Это несомненно настоящее дыхание. Проход для воздуха открылся. Мальчик дышал самостоятельно. Дышал.

– Лучше прикройте его сверху, – сказала она мужчине, державшему одеяло. – Чтобы согрелся.

– Он жив? – спросил шофер, наклоняясь к ней.

Дори кивнула. Ее пальцы снова нащупали пульс. Жуткая розовая пенка больше не сочилась. Может быть, в ней и не было ничего страшного. Может быть, это и не из мозга.

– Я из-за вас не могу больше автобус держать, – сказал ей водитель. – Мы уже и так сильно опаздываем.

– Да ничего, поезжайте, – вмешался второй мужчина, – я тут побуду.

Тише, тише, – мысленно обращалась она к ним. Ей казалось, что тишина сейчас совершенно необходима, что все в мире за пределами тела мальчика должно сосредоточиться в едином усилии и помочь этому телу не сбиться, исполнить должное – дышать.

Робко, но равномерно из его горла стал вырываться хрип. Грудь покорно вздымалась. Держись, держись!

– Эй, вы слышали? Этот парень останется здесь и поможет, если что, – говорил шофер. – «Скорая» уже в пути.

– Поезжайте, – ответила Дори. – Я доеду со «скорой» до города, а к вам сяду вечером, когда вы будете возвращаться обратно.

Водителю пришлось наклониться пониже, чтобы ее расслышать.
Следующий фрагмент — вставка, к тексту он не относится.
What can hang from each mark:
Q_376: Q_118
Q_785: Q_787 Q_845
Q_118: Q_376 Q_560
Q_870: Q_863
Q_498: Q_845
Q_863: Q_128 Q_870 Q_884
Q_884: Q_863
Q_845: Q_498 Q_785
Q_816: Q_128
Q_787: Q_560 Q_785
Q_560: Q_118
Q_128: Q_816 Q_845 Q_863

Each row was made from one small tree. Brackets hold a mark, then the marks that hang from it, in the order of their numbers. Every link used is in the known rows. Write each row's tree.
Known rows:
{Q_118 Q_376 Q_560}: [-20.6 -14.0  -4.2  10.8   1.9  -3.6   8.3  -7.9  -5.1  55.0  -8.9   5.8
  12.9  -0.7   1.2  16.4   3.2  14.5  -8.1 -17.4  -8.3  -1.0  19.5  -2.1
  -1.3 -14.4 -18.4  37.3]
{Q_498 Q_845}: [ -6.3   1.8  -6.5  -7.2  -5.2  -1.8  -8.6 -10.4  -7.7  14.6 -13.0   3.0
   1.2   0.0   2.6   7.9   4.0 -11.6   1.5 -20.1 -16.8  -6.4  13.4   4.5
   7.0   9.6  -3.0   2.2]
{Q_845 Q_498 {Q_785 {Q_787 {Q_560 Q_118}}}}: [ -5.5  13.8  -5.9  -2.7   9.1  14.6  -7.8  -3.7  -2.1  22.1  -5.4  10.4
  12.3   7.7 -19.0  15.3  -5.6  -2.3  25.4 -14.4  -5.8   3.6  10.0  -6.1
   8.8  -1.4  14.6  44.1]
{Q_785 Q_845}: [ 16.3   9.6   5.9   3.0 -10.1   0.9   6.9 -15.6  -6.2  17.9 -16.2  -4.1
   9.5   0.4   4.8  12.9   7.6  -1.0  10.9 -23.3  -9.4   1.9  11.2  14.6
  -5.4  -0.3  -0.5  -1.9]
{Q_845 Q_498}: [ 20.6   1.7  -9.8  -7.9   3.9   2.6  -7.1  -8.2   5.6  20.9 -14.8  -4.5
  10.8  10.9 -10.6   8.4   0.2 -11.7   7.3  -5.6 -21.3  -2.1   9.5  -5.6
   6.6   4.7  -6.6  14.4]
{Q_785 Q_787 Q_845}: [  6.1  17.0   3.9  -1.5 -15.1  10.4   2.7  -6.8 -12.1  21.4 -16.8   2.7
   8.7   6.2  11.2  14.5   1.4   1.3  24.5 -27.4  -3.4  13.7   7.2  29.8
  -6.9  -4.1   4.1  -0.4]
{Q_128 Q_816 Q_845 {Q_863 Q_870 Q_884}}: [  0.0 -12.3  20.9 -22.5  23.5   4.4   5.1  -6.6  -0.5 -44.4   2.3  -8.2
 -16.3 -11.3 -10.8  -6.5   0.2  25.9  -9.9  13.7  13.2  -0.5  -7.3   2.0
  18.9  15.9 -10.5 -40.4]
{Q_884 {Q_863 {Q_128 Q_816} Q_870}}: [ 17.4  -8.2  15.6 -35.5  -0.3   0.2 -16.1  -7.1 -16.1  15.6  -8.0  -8.0
  -4.2  -5.1 -16.6 -11.1  24.1   6.3  -2.9 -12.3  -2.8  -6.0   1.1  -4.7
   5.4   8.2 -17.8   2.1]
{Q_128 Q_816 Q_845}: [ -6.0  -4.8   5.4  -6.9  -3.4  -3.3  -1.3 -15.2   0.6  -7.7 -11.7  -6.1
   6.8   4.3 -11.1   4.4   0.1   3.8  -5.1   2.1  -6.3 -13.7   4.4  16.9
  11.8   1.4  -1.1 -17.2]
{Q_787 {Q_560 Q_118} {Q_785 {Q_845 Q_498}}}: [  2.3  -9.1   0.7   6.6  12.3  11.4  13.1  -1.4  -8.6  26.2  -2.0   6.6
  11.6   4.3   3.0   7.5   1.8  -6.0  17.9 -36.6  -5.6  -3.1   9.4   7.1
  12.8 -18.4  11.4  24.6]
{Q_128 {Q_845 Q_498} {Q_863 Q_884}}: [ 15.5 -13.1   8.3  -6.5  28.4   7.0   6.0  -5.7   0.4 -33.7  -8.9 -17.9
  -0.9   1.1  -7.9   0.3  -8.3  11.7  -4.7   6.8  -5.8   1.7  -9.2 -10.3
  20.8  14.9  -7.7 -34.1]
{Q_863 {Q_128 Q_816 {Q_845 Q_785}} Q_870 Q_884}: [ 11.3   6.9  15.4 -26.6  24.2   0.9   5.6 -20.6 -18.4 -24.1   6.2 -13.1
  -0.5 -11.6  -7.9  -6.5  28.5  31.9 -11.1 -13.0  12.5   4.3   3.6 -15.6
  12.9  25.0  -7.8 -12.3]
{Q_560 Q_118}: [ 17.0   4.3  -8.1  -8.8  -6.2  -2.3 -17.7 -11.0  -2.7  13.7  -3.2  -4.7
  -4.3  12.4  -6.2  -8.1  15.3  -7.6  13.8 -14.4 -15.2  -7.3  11.7  12.0
   2.4  -7.2  -9.5  20.2]
{Q_845 Q_498 {Q_785 {Q_787 {Q_560 {Q_118 Q_376}}}}}: [-19.4  12.6  -2.4   1.0   8.3  10.2  -3.3  -3.3  -4.8  32.3  -5.7  10.1
  13.3   6.6 -17.2  15.8  -4.5   1.9  20.7 -20.8  -4.5   7.4   8.8  -4.5
   4.8  -9.0   8.7  51.0]
{Q_787 {Q_560 {Q_118 Q_376}} {Q_785 {Q_845 Q_498}}}: [-15.3  -9.9   4.6  11.1  12.0   7.0  17.9  -1.6 -11.7  40.9  -0.9   6.0
  12.4   2.5   6.0   9.5   3.0  -0.9  11.8 -44.5  -4.2   0.6   8.6   8.3
   7.2 -27.3   2.6  32.8]
{Q_785 {Q_787 Q_560} Q_845}: [ -1.1  12.9   6.5   7.5  -8.2  18.4  10.3  -4.0  -8.9  19.7  -9.7   9.3
   9.2   6.5  12.9  14.6  -2.9   4.3  22.7 -30.2   2.6  14.7   7.6  25.2
  -0.8 -10.0  17.9  10.8]
{Q_128 {Q_845 Q_498 {Q_785 Q_787}}}: [ -0.6   5.0   0.3   0.3   5.3   3.6  -2.4  -8.1  -7.1  11.8 -21.1  -2.9
  20.0   2.4 -13.0  17.0  -3.7   4.7  11.0  -4.6  -7.3  -1.1   1.8  -4.3
  12.3  10.0  16.8   4.6]
{Q_787 Q_560}: [  9.4  -4.3  -3.5   8.9   5.3   5.4   4.7 -11.5   5.6  23.2  -5.6  12.3
   2.6   4.8  -1.9   6.6   5.7  -0.7   1.5 -13.7 -15.8  -1.3  10.8  -1.8
  13.6  -4.1   6.0  25.5]
{Q_118 Q_376}: [ -7.0  -0.8   0.1   6.3  -3.9 -11.2   1.1 -15.5  -2.8  46.9 -14.6   4.2
   5.9   3.2   1.3   9.2  12.8   4.2  -5.6 -23.5 -21.1   2.4   9.2   6.1
  -3.3 -11.2 -22.6  24.3]
{Q_816 {Q_128 {Q_845 Q_498 {Q_785 Q_787}} Q_863}}: [-28.6   0.3   8.8 -13.9   1.5  10.4   7.3  -2.7  -1.6 -20.2 -22.1   4.3
  10.6   8.6 -22.6  14.6   1.5   5.5  11.1  19.8   0.4  -9.6  -9.0  -6.5
  12.5  15.9   8.1 -27.8]
{Q_870 Q_863}: [  8.7  -6.0  -4.3   0.8   6.4 -10.0  -8.7 -14.6  16.0  28.1 -19.2  -3.0
   4.6  -1.6   8.0   3.3   7.0  -4.4   2.0 -13.3 -22.1  -6.0   3.2  -6.6
  12.6  17.6 -21.3  -5.7]
{Q_787 {Q_560 Q_118} {Q_785 Q_845}}: [  0.8  -8.1   2.4  10.3   7.8   7.1  13.5  -7.1 -10.8  29.8  -2.2  12.8
   6.0   0.3   6.9   6.7   8.9  -1.1  15.7 -40.6  -6.6  -4.3  10.5  13.1
  12.2 -19.6   7.2  22.5]
{Q_816 Q_128}: [ -3.8   5.5  -5.6 -12.3 -12.7   0.8   3.7 -12.5   2.3  12.6 -18.7   9.9
   4.4  16.3  -9.1   5.8  16.9  -4.0   5.7   3.5 -17.7 -11.1   3.8  -1.7
   0.6   4.6  -6.9  -3.6]
{Q_845 Q_498 {Q_785 Q_787}}: [  1.7  17.0  -8.0  -7.0   5.5   7.3  -7.6  -9.0  -2.4  29.7 -18.5   9.6
  15.5   3.3 -19.0  22.5  -3.8  -3.3  21.0 -11.7 -14.6   4.6   8.3  -8.6
   5.4   7.4   3.8  29.1]
{Q_376 Q_118}: [  6.4  16.2 -13.4  -3.8  -3.2  -2.6  -8.9 -17.1  -5.2  25.7  -6.0   1.6
  16.3   9.7  -5.1   0.2  10.0  -5.2  10.7  -9.9 -27.4   7.0  -7.0 -11.8
  14.4  -4.2 -25.1  23.3]

Write each row's tree:
[ -6.4  -5.3   3.6 -12.0   2.0   1.4  -0.8  -8.9   3.6 -12.9 -10.3 -13.1
  13.6   9.3 -15.9   5.6  -8.5  -2.7  -2.3   6.5  -5.1 -12.5   3.8   9.1
  12.8   2.8   3.3 -14.9] | {Q_128 Q_816 {Q_845 Q_498}}
[ -8.9  -2.1  13.4 -20.5  19.1   6.7  13.5  -5.2  -2.4 -28.6 -12.6  -0.5
   0.0  -0.9 -18.3   4.5   8.4  19.8   0.6  19.4   7.7  -5.3 -11.1 -26.9
  12.8  25.3   5.9 -27.3] | {Q_816 {Q_128 {Q_845 Q_498 Q_785} {Q_863 Q_870 Q_884}}}
[-27.0  12.3  -3.5  -3.1  -1.1   8.1 -10.5  -6.1 -14.1  14.4  -5.4  14.1
   2.4  -1.0  -3.5  11.0  -0.4  -4.5  16.0 -26.0  -3.5  -2.3  14.0   4.5
   9.5   3.0  14.5  25.5] | {Q_498 {Q_845 {Q_785 {Q_787 {Q_560 Q_118}}}}}
[  4.0  -7.3  17.3 -17.9   2.8  -1.4 -10.7 -14.9 -18.4   5.0 -16.5 -13.9
   8.9  -3.4 -23.0  -0.5  15.2   7.3  -5.7 -13.9  -9.9 -14.6  -2.6  -3.8
  10.9   5.6 -10.8  -7.2] | {Q_884 {Q_863 {Q_128 Q_816 {Q_845 Q_785}}}}
[ -4.3  13.3  -5.0   1.8  10.3  13.8  -1.8  -5.7  -0.1  27.4 -12.4  14.9
  15.6   3.5 -17.4  22.3  -7.7  -0.7  20.5 -12.9  -9.0   5.8   9.5  -9.8
  10.7   3.3  14.0  38.3] | {Q_845 Q_498 {Q_785 {Q_787 Q_560}}}
[-22.9  -3.6  10.1 -11.9   5.0   5.3   9.3  -8.3   1.4 -22.6 -21.7   1.8
  11.4   6.0 -25.6  13.7   4.0   2.8   4.0  21.1  -2.8 -16.1  -6.9 -14.1
  14.0  17.2   5.3 -28.2] | {Q_816 {Q_128 {Q_845 Q_498 Q_785} Q_863}}
[-23.3  -3.8  11.7  -8.1   0.2   1.3  10.0 -12.2  -1.1 -18.8 -22.6   8.2
   5.7   2.2 -20.6  12.5  11.1   7.4   1.8  17.3  -3.7 -16.7  -6.5  -7.7
  12.8  15.6   1.2 -30.9] | {Q_816 {Q_128 {Q_845 Q_785} Q_863}}
[  4.2  -6.9  15.4 -22.4   6.2   0.9 -11.3 -10.8 -16.7   4.5 -15.5 -17.1
  13.0  -0.4 -26.6  -0.3  10.0   3.5  -3.3 -10.9  -8.9 -13.6  -3.0  -7.5
  11.6   6.6  -8.3  -5.0] | {Q_884 {Q_863 {Q_128 Q_816 {Q_845 Q_498 Q_785}}}}
[ -2.0  13.8   3.7  -2.5  -4.0  24.1   2.9   6.2  -8.1   7.3  -1.5  -3.6
  10.6  15.6   4.6   5.5  -8.1  -3.8  31.9 -27.3   8.8  13.5   7.6  25.1
  -1.5 -12.5  22.9  20.4] | {Q_785 {Q_787 {Q_560 Q_118}} {Q_845 Q_498}}
[ 19.9   0.2  -3.0  -9.1  23.3  -4.2  -3.0 -20.4   5.0   5.6  -6.8 -15.3
   2.9   1.0  14.1  -7.7  21.1   8.5  -4.8 -27.6 -18.6   4.2   0.0 -18.1
  13.4  25.5 -34.3 -17.1] | {Q_870 {Q_863 Q_128 Q_884}}
[  2.9  -4.2  13.7 -29.8   0.7  -1.2  -3.8 -14.6 -12.6 -16.8   0.8 -12.2
   5.2  -4.8  -7.7  -7.4  29.1  10.7  -7.7  -4.2  11.7  -5.6   8.3   3.9
  13.0  18.3  -3.3 -18.9] | {Q_863 {Q_128 Q_816 Q_845} Q_870}
[  4.9   2.3   1.4  -9.4  29.4   0.8  -0.3 -15.1  -1.4  -2.8 -10.1 -20.2
  14.2   0.1   8.8  -0.1  11.3  15.0   1.3 -23.5  -7.9   6.9  -6.9 -19.8
  17.1  30.1 -16.3 -20.9] | {Q_870 {Q_863 {Q_128 {Q_845 Q_498 {Q_785 Q_787}}} Q_884}}
[  2.8  -4.5   5.8 -12.8  23.4  -3.4   0.0 -20.1   4.5 -15.5  -4.5 -22.5
   6.3   0.7   9.6  -8.9  14.2  13.9 -11.2 -19.0  -8.2  -2.6  -4.2  -9.0
  17.9  25.3 -28.0 -35.0] | {Q_870 {Q_863 {Q_128 Q_816 Q_845} Q_884}}
[  4.0 -10.3   0.8  11.5  14.5  10.3  22.2  -5.9  -5.3  36.7 -11.7  14.0
  17.5  -1.6   5.6  19.7  -1.7  -3.6  10.2 -34.9 -11.7   0.3   9.3  -0.5
  15.0 -10.2  10.1  16.5] | {Q_787 Q_560 {Q_785 {Q_845 Q_498}}}
[ -6.5  13.1  -2.0   8.3   3.9   6.9  -0.7 -13.0  -3.5  33.4 -13.6  24.1
   7.2  -2.5 -10.0  21.1   3.0   6.9  16.8 -18.7 -10.8   4.4   9.9  -2.0
   9.3   1.4   8.9  34.9] | {Q_845 {Q_785 {Q_787 Q_560}}}
[  3.5  -5.0   3.5 -15.2  27.2  -1.1   0.4 -15.7   6.4 -17.0  -3.9 -27.2
  10.2   4.0   6.3  -8.1   7.7   9.8  -8.9 -15.9  -6.9  -1.2  -5.2 -14.2
  18.9  27.2 -24.6 -33.4] | {Q_870 {Q_863 {Q_128 Q_816 {Q_845 Q_498}} Q_884}}
[ 17.0   1.5  12.6 -31.2  20.0   2.6   4.3 -16.4 -16.5 -28.2   8.7 -18.4
  -3.7  -3.7  -0.5 -15.1  27.6  27.8 -12.6 -11.4  11.4   6.3   1.7  -7.7
  12.1  21.4 -11.0 -21.4] | {Q_863 {Q_128 Q_816 Q_845} Q_870 Q_884}
[ -8.1  -2.2  -1.4 -12.0  -6.5   2.6   7.8  -6.5  -0.5  -3.5 -20.4  -4.5
  15.7  18.8 -10.4   4.1   8.4  -3.2   2.1  12.1  -8.4 -13.9  -2.9  -5.8
   6.8   9.0  10.9 -17.3] | {Q_816 {Q_128 {Q_845 Q_498}}}
[ -7.6  -5.0  21.9 -22.3  33.5   7.1   5.7  -6.3  -0.4 -44.0  -0.2  -8.7
  -5.8 -16.0 -25.9   4.5  -8.1  25.3  -4.5  16.4  15.5  -1.4  -6.2 -15.3
  19.7  21.7  -1.7 -26.2] | {Q_128 Q_816 {Q_845 Q_498 Q_785} {Q_863 Q_870 Q_884}}
[  9.0 -11.4  15.5 -21.3  -0.3  -0.1 -12.8 -10.7 -17.5   3.0 -14.6 -17.5
   6.5   2.7 -16.8  -7.6  14.7   3.6  -6.8 -12.1  -9.5 -13.0  -3.8   3.7
  10.9   2.5 -13.9 -15.0] | {Q_884 {Q_863 {Q_128 Q_816 Q_845}}}
[ 33.0  -0.8   8.4 -22.8  22.0   0.8   3.5 -15.5 -19.1 -15.1   3.7 -18.9
  -1.4  -5.3   7.6 -14.6  33.7  27.3 -10.9 -17.6   5.4  10.5   0.5 -18.0
  12.0  24.9  -6.3 -16.3] | {Q_863 {Q_128 Q_845} Q_870 Q_884}
[-15.3  12.4   7.0   1.6  -4.2  19.9   6.5   6.1 -10.6  19.4   0.2  -3.7
  12.4  14.5   6.7   7.0  -7.9   0.6  27.5 -32.5   9.9  16.8   7.5  26.5
  -6.7 -20.4  18.1  26.7] | {Q_785 {Q_787 {Q_560 {Q_118 Q_376}}} {Q_845 Q_498}}
[-15.2   2.4   8.9  -2.2   1.0  -4.5   0.4 -20.6  -2.2  -3.9 -14.2   0.5
  11.0  -4.7 -20.3  14.4   0.7   9.2  -3.3   0.1  -5.1 -16.0   5.7   5.4
  13.2   5.6   3.9  -6.3] | {Q_128 Q_816 {Q_845 Q_785}}
[ 37.8   6.7   2.4 -26.6  20.6   1.9  -0.5 -17.6 -15.6  -1.8   5.9 -10.2
  -7.0  -3.2   5.7 -13.1  36.5  20.4  -5.9 -22.8  -2.1  14.3   6.3 -18.6
   6.4  21.6 -19.6   0.7] | {Q_863 Q_128 Q_870 Q_884}
[ 11.4  -7.4  20.0  -6.7  29.9   0.0   6.4 -12.2  -7.5 -24.2  -8.9  -2.0
  -9.6 -22.4 -11.0   4.3   9.2  31.9  -5.1   5.2   6.8   3.7  -6.6 -20.8
  19.2  25.0  -0.8 -21.8] | {Q_128 {Q_845 Q_785} {Q_863 Q_870 Q_884}}
[ -3.2  -7.9  10.9 -24.2  15.0   8.6  11.7  -0.7  -0.9 -32.4 -10.0  -6.8
  -3.0   6.0 -10.9  -4.2   8.3  15.5  -1.2  22.1   5.9  -3.2 -12.0 -18.4
  12.5  20.9   1.9 -36.5] | {Q_816 {Q_128 {Q_845 Q_498} {Q_863 Q_870 Q_884}}}
[ 15.8  -9.2  14.3 -11.6   3.5  -3.9 -11.5 -14.6 -21.8  16.6 -21.5 -13.6
  10.1  -4.1 -17.3  -0.4  19.3   7.4  -4.1 -18.7 -14.0 -11.4  -3.3 -11.8
  11.3   8.8  -7.6  -3.0] | {Q_884 {Q_863 {Q_128 {Q_845 Q_785}}}}
[-21.6  14.4  -4.6  -4.6  -4.6   2.6  -9.3 -11.0 -14.2  20.7 -17.4  13.8
   5.9  -4.8  -2.6  19.6   1.1  -4.3  12.1 -24.3 -11.6  -0.8  12.9   2.4
   6.2  11.9   4.5  13.6] | {Q_498 {Q_845 {Q_785 Q_787}}}
[-14.4   2.6   1.4  -8.1  -3.0   1.2   8.6 -11.8  -2.6   0.3 -22.7   1.4
  18.6  11.9 -18.6  13.1   8.0   2.0   4.5  10.9  -8.6 -15.8  -1.9 -15.2
   6.3  12.8  13.4  -8.4] | {Q_816 {Q_128 {Q_845 Q_498 Q_785}}}
[  5.3   2.4   3.1  -5.2  25.0  -2.0  -0.3 -19.0  -2.9   0.3 -10.5 -15.3
   9.9  -3.4  11.7  -0.7  16.5  18.7  -1.3 -26.6  -8.5   6.3  -6.7 -16.1
  16.7  29.6 -18.5 -22.8] | {Q_870 {Q_863 {Q_128 {Q_845 {Q_785 Q_787}}} Q_884}}
[ 29.6  -9.7  12.9 -28.4   1.3  -1.7 -16.7  -7.3 -18.8  25.3 -12.8  -9.1
  -2.6  -6.3 -10.3 -11.0  29.3   5.9  -1.9 -16.4  -7.8  -2.6   0.5 -12.0
   5.0  10.8 -13.8   6.7] | {Q_884 {Q_863 Q_128 Q_870}}
[  1.0  -0.2   8.5 -18.1  18.9   7.0   0.7 -12.6   7.7 -27.7   0.0   1.2
 -16.4   0.1 -14.9   1.3  -4.5  10.2  -1.9   2.0  -8.7  -0.2   0.0   7.3
  12.1   4.6 -34.2 -23.2] | {Q_128 Q_816 {Q_863 Q_884}}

Она говорила еле слышно, не поднимая головы, словно стараясь потратить как можно меньше драгоценного дыхания.

– Вы точно решили? – спросил шофер.

Точно.

– Так, значит, в Лондон вам не надо?

Нет, не надо.

Вымысел

I

Зимой ей больше всего нравилось после рабочего дня ехать домой на машине – она давала уроки музыки в школах городка Раф-Ривера {7} . Случалось, что при выезде из города падал снег, а на шоссе, идущем вдоль побережья, начинал хлестать ливень. Джойс ехала по лесу. И хотя лес был самый настоящий – кедры и огромные орегонские сосны, – здесь через каждую четверть мили попадался чей-то дом. Некоторые устраивали огороды, а были и такие, кто держал овец или верховых лошадей. Встречались и маленькие мастерские, как у Йона, – он реставрировал старую мебель и делал новую. Ну и вдоль дороги постоянно мелькала типичная для этой части света реклама: гадание на картах Таро, травяной массаж, решение семейных конфликтов. Кто-то жил в трейлерах, другие выстроили себе хибарки с соломенными крышами, а третьи, как Йон и Джойс, заняли старые фермерские дома.

Вечерние возвращения давали Джойс возможность наблюдать то особенное зрелище, которое так ей нравилось. Тогда многие здешние жители, не исключая владельцев хижин с соломенными крышами, принялись ставить в своих домах большие стеклянные двери, так называемые двери для патио, даже если у них, как у Йона с Джойс, и не было никакого патио. Занавесок на такие двери не вешали, и ярко сиявшие сквозь обе створки лучи света свидетельствовали о комфортабельной и безопасной жизни хозяев. Отчего эти двери считались престижнее, Джойс понятия не имела. Возможно, дело было не в престиже: людям хотелось не просто видеть лес из окон своего дома, но иметь прямой выход в лесную тьму, и, чтобы ощутить контраст, они противопоставляли этой тьме свое убежище. Сквозь стеклянные двери Джойс были хорошо видны обитатели домов, которые готовили еду или смотрели телевизор. Джойс почему-то притягивали эти сцены, хотя она и понимала, что изнутри они уже не производят такого впечатления.

Когда она сворачивала на неасфальтированную, всю в лужах дорожку, ведущую к ее собственному дому, то первым делом в глаза бросались те же двери для патио, которыми Йон обрамил ярко освещенный интерьер их жилища – вместе со всем беспорядком. Была видна стремянка, недоделанные кухонные полки, кусок лестницы и доски, освещенные лампочкой (которую Йон всегда оставлял гореть, где бы сам в это время ни работал). Обычно он целый день трудился в сарае, а когда начинало темнеть, отпускал свою ученицу и переходил в дом и там снова принимался за работу. Услышав приближающуюся машину, он на секунду поворачивал голову в сторону Джойс – это было приветствие. Руки у него вечно были заняты, так что помахать ей он не мог. Сидя в машине с выключенными фарами и собирая пакеты с покупками и почтой, Джойс радовалась, что остался последний рывок до двери сквозь эту тьму, ветер и холодный дождь. Она как будто стряхивала с себя длинный рабочий день, беспокойный и суетливый, с бесконечными уроками музыки, которые давала бесчисленным ученикам – то безразличным, то восприимчивым. Все-таки лучше иметь дело только с деревом и трудиться в одиночестве – ученица не в счет, – чем с этими непредсказуемыми юнцами.